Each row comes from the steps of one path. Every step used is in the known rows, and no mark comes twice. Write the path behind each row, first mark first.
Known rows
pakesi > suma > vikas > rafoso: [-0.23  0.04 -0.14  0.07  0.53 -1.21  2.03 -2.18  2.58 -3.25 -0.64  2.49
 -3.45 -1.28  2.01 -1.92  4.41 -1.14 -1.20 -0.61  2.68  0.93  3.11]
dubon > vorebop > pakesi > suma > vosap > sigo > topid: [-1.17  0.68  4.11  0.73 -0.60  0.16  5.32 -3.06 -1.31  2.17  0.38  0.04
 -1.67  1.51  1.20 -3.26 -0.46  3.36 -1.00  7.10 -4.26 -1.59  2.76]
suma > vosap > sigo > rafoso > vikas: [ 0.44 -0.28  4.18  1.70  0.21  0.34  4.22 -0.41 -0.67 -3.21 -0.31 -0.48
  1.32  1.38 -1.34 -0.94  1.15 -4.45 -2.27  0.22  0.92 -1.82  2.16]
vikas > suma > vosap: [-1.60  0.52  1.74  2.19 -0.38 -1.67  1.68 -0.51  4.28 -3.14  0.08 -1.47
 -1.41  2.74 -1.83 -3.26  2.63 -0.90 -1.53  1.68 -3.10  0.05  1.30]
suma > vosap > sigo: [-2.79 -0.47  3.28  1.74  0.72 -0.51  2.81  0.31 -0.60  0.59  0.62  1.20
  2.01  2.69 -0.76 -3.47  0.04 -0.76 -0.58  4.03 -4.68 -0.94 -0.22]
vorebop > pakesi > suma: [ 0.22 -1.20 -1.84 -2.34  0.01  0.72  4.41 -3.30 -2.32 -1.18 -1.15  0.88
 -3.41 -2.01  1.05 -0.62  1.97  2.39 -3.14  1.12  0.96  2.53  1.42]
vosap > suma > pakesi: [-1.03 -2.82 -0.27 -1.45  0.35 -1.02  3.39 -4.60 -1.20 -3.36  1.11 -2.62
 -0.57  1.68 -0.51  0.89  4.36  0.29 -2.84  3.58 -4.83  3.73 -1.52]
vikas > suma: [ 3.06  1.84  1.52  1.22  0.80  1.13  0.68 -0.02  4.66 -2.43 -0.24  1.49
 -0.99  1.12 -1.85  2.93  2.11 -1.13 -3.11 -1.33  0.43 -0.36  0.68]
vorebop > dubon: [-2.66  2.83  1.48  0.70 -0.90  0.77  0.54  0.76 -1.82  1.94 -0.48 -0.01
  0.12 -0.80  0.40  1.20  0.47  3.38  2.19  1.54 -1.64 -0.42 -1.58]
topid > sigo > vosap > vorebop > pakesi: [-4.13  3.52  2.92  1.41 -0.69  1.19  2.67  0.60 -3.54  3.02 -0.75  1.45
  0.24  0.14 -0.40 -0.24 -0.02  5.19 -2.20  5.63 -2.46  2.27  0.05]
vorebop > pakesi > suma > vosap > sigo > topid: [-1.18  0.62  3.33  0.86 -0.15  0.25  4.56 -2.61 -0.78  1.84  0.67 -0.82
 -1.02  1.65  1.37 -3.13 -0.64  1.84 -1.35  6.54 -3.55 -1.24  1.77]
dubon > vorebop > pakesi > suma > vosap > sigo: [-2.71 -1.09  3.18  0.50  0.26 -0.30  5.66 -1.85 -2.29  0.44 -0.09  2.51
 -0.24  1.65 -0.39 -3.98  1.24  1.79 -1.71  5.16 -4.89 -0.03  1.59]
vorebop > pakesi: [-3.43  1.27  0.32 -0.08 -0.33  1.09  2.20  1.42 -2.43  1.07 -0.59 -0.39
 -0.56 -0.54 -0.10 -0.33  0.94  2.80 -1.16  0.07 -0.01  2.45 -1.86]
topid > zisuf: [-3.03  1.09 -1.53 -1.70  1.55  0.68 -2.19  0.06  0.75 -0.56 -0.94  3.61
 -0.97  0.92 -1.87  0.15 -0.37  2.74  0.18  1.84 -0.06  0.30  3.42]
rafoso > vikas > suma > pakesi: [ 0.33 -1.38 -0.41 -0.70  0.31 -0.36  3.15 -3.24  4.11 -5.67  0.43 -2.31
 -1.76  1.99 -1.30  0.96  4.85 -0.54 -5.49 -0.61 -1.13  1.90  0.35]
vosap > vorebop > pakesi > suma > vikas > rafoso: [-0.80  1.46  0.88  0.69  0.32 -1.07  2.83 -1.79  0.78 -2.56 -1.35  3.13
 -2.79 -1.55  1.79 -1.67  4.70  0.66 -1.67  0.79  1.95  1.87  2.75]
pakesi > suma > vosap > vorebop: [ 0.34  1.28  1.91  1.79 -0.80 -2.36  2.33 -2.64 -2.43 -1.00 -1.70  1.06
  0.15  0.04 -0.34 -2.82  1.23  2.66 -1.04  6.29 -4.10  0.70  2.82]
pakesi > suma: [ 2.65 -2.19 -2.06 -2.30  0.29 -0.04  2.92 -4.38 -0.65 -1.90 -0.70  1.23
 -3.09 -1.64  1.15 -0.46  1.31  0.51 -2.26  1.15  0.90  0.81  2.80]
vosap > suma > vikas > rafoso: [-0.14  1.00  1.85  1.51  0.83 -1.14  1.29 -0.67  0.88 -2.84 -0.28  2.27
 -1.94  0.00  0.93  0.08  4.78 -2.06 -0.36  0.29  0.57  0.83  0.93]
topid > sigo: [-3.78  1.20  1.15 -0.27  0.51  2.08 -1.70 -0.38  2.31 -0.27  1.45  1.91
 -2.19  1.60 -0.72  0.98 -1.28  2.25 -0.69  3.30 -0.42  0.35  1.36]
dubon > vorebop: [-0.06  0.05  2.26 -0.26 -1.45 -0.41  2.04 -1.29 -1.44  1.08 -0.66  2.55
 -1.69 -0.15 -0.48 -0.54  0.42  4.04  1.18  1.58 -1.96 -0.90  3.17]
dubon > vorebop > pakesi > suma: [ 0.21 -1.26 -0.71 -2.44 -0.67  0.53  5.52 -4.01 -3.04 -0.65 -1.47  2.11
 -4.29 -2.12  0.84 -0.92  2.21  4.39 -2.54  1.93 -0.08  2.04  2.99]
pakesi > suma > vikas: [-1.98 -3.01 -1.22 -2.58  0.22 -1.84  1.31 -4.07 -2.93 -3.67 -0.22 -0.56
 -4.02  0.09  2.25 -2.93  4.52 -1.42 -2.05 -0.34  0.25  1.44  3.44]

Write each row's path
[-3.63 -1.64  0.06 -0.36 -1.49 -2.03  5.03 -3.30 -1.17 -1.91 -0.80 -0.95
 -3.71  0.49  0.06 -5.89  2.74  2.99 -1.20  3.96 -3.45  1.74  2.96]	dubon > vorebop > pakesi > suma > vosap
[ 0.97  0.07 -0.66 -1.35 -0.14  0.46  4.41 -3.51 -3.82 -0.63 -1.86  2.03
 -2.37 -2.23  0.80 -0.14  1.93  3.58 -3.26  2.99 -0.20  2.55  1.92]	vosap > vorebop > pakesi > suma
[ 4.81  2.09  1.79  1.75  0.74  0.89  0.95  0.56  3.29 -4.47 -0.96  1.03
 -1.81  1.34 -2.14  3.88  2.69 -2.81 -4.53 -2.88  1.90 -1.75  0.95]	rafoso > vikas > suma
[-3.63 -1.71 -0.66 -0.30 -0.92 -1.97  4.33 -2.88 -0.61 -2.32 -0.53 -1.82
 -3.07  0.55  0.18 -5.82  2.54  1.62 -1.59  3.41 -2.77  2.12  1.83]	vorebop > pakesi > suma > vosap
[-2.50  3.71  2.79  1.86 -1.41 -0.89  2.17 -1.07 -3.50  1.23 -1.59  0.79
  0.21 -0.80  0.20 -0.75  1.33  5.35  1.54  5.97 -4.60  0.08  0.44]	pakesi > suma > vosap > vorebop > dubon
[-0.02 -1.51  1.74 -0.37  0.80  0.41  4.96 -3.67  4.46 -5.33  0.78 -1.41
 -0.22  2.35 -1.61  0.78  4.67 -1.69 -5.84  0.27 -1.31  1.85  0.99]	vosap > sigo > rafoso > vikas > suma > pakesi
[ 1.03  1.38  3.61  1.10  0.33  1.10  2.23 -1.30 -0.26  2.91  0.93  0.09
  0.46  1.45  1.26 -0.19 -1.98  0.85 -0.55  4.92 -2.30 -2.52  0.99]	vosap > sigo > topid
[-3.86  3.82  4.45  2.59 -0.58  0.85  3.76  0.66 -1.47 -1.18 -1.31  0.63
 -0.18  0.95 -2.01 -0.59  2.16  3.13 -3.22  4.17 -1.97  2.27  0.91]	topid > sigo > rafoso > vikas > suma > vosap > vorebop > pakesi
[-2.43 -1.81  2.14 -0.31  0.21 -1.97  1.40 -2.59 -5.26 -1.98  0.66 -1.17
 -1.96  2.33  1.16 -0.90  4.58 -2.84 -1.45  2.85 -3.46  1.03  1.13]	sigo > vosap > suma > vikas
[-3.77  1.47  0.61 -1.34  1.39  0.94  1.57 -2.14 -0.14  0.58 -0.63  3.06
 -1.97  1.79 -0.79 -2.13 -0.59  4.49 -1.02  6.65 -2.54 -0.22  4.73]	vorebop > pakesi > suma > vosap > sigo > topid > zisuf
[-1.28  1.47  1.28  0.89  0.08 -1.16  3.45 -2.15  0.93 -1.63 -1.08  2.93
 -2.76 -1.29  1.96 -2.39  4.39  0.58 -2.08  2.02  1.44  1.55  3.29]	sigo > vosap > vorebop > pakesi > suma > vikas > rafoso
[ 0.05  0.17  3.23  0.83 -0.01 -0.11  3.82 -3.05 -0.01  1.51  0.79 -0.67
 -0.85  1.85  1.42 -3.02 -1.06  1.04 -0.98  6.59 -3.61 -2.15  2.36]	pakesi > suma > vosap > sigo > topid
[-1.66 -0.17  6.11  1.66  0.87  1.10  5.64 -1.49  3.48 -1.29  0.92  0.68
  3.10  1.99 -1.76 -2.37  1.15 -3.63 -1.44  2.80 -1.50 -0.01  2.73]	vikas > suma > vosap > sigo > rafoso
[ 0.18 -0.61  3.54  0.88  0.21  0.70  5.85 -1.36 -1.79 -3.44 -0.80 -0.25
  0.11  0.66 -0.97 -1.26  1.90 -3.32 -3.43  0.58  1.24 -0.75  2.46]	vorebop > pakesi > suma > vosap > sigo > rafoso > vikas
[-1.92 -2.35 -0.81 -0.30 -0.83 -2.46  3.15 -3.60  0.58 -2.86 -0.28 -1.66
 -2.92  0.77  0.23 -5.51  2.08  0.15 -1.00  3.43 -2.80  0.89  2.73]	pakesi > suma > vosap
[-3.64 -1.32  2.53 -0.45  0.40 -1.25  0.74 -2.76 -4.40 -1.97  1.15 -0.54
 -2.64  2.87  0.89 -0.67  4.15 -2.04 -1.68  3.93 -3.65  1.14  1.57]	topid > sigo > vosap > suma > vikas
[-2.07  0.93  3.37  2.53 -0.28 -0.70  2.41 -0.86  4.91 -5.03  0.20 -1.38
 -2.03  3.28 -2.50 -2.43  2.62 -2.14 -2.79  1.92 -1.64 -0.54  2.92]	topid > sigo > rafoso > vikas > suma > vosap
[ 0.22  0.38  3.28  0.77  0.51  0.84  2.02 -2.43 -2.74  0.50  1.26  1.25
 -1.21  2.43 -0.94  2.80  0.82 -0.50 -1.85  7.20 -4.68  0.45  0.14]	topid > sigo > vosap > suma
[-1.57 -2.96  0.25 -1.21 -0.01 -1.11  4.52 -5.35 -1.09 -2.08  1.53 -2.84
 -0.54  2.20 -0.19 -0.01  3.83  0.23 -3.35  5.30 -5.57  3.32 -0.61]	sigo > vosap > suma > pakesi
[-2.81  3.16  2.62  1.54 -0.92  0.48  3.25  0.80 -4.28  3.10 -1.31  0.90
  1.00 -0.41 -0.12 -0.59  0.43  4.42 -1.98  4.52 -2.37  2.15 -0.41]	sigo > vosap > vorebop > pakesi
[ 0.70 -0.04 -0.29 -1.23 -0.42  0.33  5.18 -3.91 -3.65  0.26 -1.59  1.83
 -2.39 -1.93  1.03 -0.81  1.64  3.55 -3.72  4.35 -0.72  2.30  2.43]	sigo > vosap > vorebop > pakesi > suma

**Exercise description**
Starting at the top of the data above, repeat every line exactly until the line containing "vikas > suma > vosap: [-1.60" has been given, then stop.

**Your response**
Each row comes from the steps of one path. Every step used is in the known rows, and no mark comes twice. Write the path behind each row, first mark first.
Known rows
pakesi > suma > vikas > rafoso: [-0.23  0.04 -0.14  0.07  0.53 -1.21  2.03 -2.18  2.58 -3.25 -0.64  2.49
 -3.45 -1.28  2.01 -1.92  4.41 -1.14 -1.20 -0.61  2.68  0.93  3.11]
dubon > vorebop > pakesi > suma > vosap > sigo > topid: [-1.17  0.68  4.11  0.73 -0.60  0.16  5.32 -3.06 -1.31  2.17  0.38  0.04
 -1.67  1.51  1.20 -3.26 -0.46  3.36 -1.00  7.10 -4.26 -1.59  2.76]
suma > vosap > sigo > rafoso > vikas: [ 0.44 -0.28  4.18  1.70  0.21  0.34  4.22 -0.41 -0.67 -3.21 -0.31 -0.48
  1.32  1.38 -1.34 -0.94  1.15 -4.45 -2.27  0.22  0.92 -1.82  2.16]
vikas > suma > vosap: [-1.60  0.52  1.74  2.19 -0.38 -1.67  1.68 -0.51  4.28 -3.14  0.08 -1.47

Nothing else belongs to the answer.